The president is known for abrupt reversals. Or it could be a bargaining tactic ahead of potential Ukraine peace talks. But there’s a third, more troubling possibility: establishment Republican hawks and neoconservatives, who have been maneuvering to hijack Trump’s “America First” agenda since his return to office, may be exploiting his frustration with Putin to push for a prolonged confrontation with Russia.

Trump’s irritation is understandable. Ukraine has accepted his proposed ceasefire, but Putin has refused, making him, in Trump’s eyes, the main obstacle to ending the war.

Putin’s calculus is clear. As Ted Snider notes in the American Conservative, Russia is winning on the battlefield. In June, it captured more Ukrainian territory and now threatens critical Kyiv’s supply lines. Moscow also seized a key lithium deposit critical to securing Trump’s support for Ukraine. Meanwhile, Russian missile and drone strikes have intensified.
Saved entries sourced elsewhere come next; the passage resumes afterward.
[[-27 -15  67   9  37   1 -11   5  36]
 [-49 -31  21  37  11 -34  59  21  54]
 [ 42 -15  46 -49  12  17 -47  36   2]
 [ -5 -32 -52 -16  26  18  55 -19  25]
 [-17   8  13  26 -40   9  40  29  29]
 [-17  25   4  13  25  31  18 -23  33]]
Indices start at 0.
The bottom-right entry -> 33
The entry at row 0, column 1 -> -15
The entry at row 1, column 0 is -49
The entry directly above the smallest entry is 46
Report the entry in row 2 and column 0.
Answer: 42
Report the entry at row 0, column 0.
Answer: -27
Report the entry in the top-right corner.
Answer: 36
Report the entry directly below the largest entry.
Answer: 21
Report the bottom entry of the column that holds the largest entry.
Answer: 4
The entry in the bottom-left corner: -17
The entry just right of -19: 25
The entry just left of 33: -23
Report the entry directly below -11.
Answer: 59
Report the entry directly below -47.
Answer: 55
The entry just right of the smallest entry is -16
The entry in row 1 and column 1 -> -31
Report the entry directly below the smallest entry.
Answer: 13
Report the entry directly above 31.
Answer: 9

Questions about the table below.
1) What is the last entry, reading row by row?
2) What is the entry directly below 49?
3) What is the 5th entry from the end, reading row by row?
4) What is the bottom entry of the column that holds the smallest entry?
5) What is the entry directly below the largest entry?
6) What is the entry just left of the smallest entry?
7) What is the second largest entry?
8) What is the third entry on the diagonal from the top-right corner?
[[ -4 -37 -44 -20  17  40  34   6 -22 -31 -18   3  15  13]
 [ 25  40  23  -6 -23 -16   1  10   3 -11 -13   3  24  29]
 [  5   6  10  10  -1 -16 -25 -18   5  29  35  16 -16 -38]
 [-10  -4  12  25  20  -5 -33 -39 -16  24  49  39   0 -40]
 [-18 -33 -26  -1  27  37  22  -7 -31 -33 -15  11  26  24]
 [ 19   0 -14 -18 -11  -4   2   6  10  13  11  -1 -16 -26]
 [ -5   7  19  22  11 -10 -28 -29 -12  17  35  30   6 -22]
 [  0  50  61  27 -25 -53 -39   2  35  34   8 -18 -21  -2]
 [-24  -6  14  25  20   6 -10 -19 -18  -9   3  13  18  15]
 [ -2 -22 -28 -16   3  17  19  12   2  -6 -12 -13 -11  -3]
 [-28 -23  -5  14  23  19   6  -8 -17 -18 -11   1  13  20]
 [ -6   1   7  12  15  11  -2 -17 -25 -17   4  26  32  18]
 [ 35  33   9 -20 -35 -27  -2  20  28  18   0 -13 -16 -12]]
1) -12
2) -15
3) 18
4) -27
5) 14
6) -25
7) 50
8) 16

W =
28	46	35	25	31	25	31	42	75	11	9	40	24	22	22
26	41	18	44	49	21	38	13	18	44	37	27	40	36	41
29	33	38	29	17	33	42	54	65	24	28	27	27	33	28
Rows and columns are numbered from 0.
The smallest entry is 9
The bottom-right entry: 28
Find the entry in the top-left corner.
28
The entry directly above the centre entry: 42
The entry at row 0, column 2: 35
The entry in row 0 and column 1 is 46
Find the entry directly above 36.
22
The entry just right of the smallest entry: 40
The top entry of the column that holds the largest entry is 75
The top-right entry: 22
The entry directly below the smallest entry: 37
The entry in row 2 and column 1 is 33
Find the bottom entry of the column that holds the largest entry.
65

data =
[[17 12 21 16 23 24]
 [28  6 12 34 15  7]
 [ 9 17  4 10 35 22]
 [23 16  6 27 17 13]
 [46 24  6 17 66 65]
 [18  0 40 26 14 15]
 [49  3 26 42 36 55]
 [13  2 28 18 12  8]]
Rows and columns are numbered from 0.
Find the entry in row 0 and column 1.
12
Find the entry in row 0 and column 0.
17
Find the entry directly below 40.
26
Find the entry just left of the largest entry.
17
The bottom entry of the column that holds the smallest entry -> 2
The entry in row 2 and column 0 -> 9
Find the top-right entry.
24
The smallest entry is 0
Find the entry directly above 9.
28
The entry directly below 4 is 6
The entry at row 2, column 2 is 4
The top entry of the column that holds the largest entry: 23
Find the entry just right of 42.
36
Find the entry at row 0, column 2.
21
The entry directly above 22 is 7
The entry directly above 35 is 15
Find the bottom-right entry.
8
Find the entry in row 1 and column 2.
12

Putin seems convinced his key demands — Ukraine’s neutrality, territorial concessions in the Donbas and Crimea, and a downsized Ukrainian military — are more achievable through war than diplomacy.

Yet his strategy empowers the transatlantic “forever war” faction: leaders in Britain, France, Germany, and the EU, along with hawks in both main U.S. parties. German Chancellor Friedrich Merz claims that diplomacy with Russia is “exhausted.” Europe’s war party, convinced a Russian victory would inevitably lead to an attack on NATO (a suicidal prospect for Moscow), is willing to fight “to the last Ukrainian.” Meanwhile, U.S. hawks, including liberal interventionist Democrats, stoke Trump’s ego, framing failure to stand up to Putin’s defiance as a sign of weakness or appeasement.

Trump long resisted this pressure. Pragmatism told him Ukraine couldn’t win, and calling it “Biden’s war” was his way of distancing himself, seeking a quick exit to refocus on China, which he has depicted as Washington’s greater foreign threat. At least as important, U.S. involvement in the war in Ukraine has been unpopular with his MAGA base.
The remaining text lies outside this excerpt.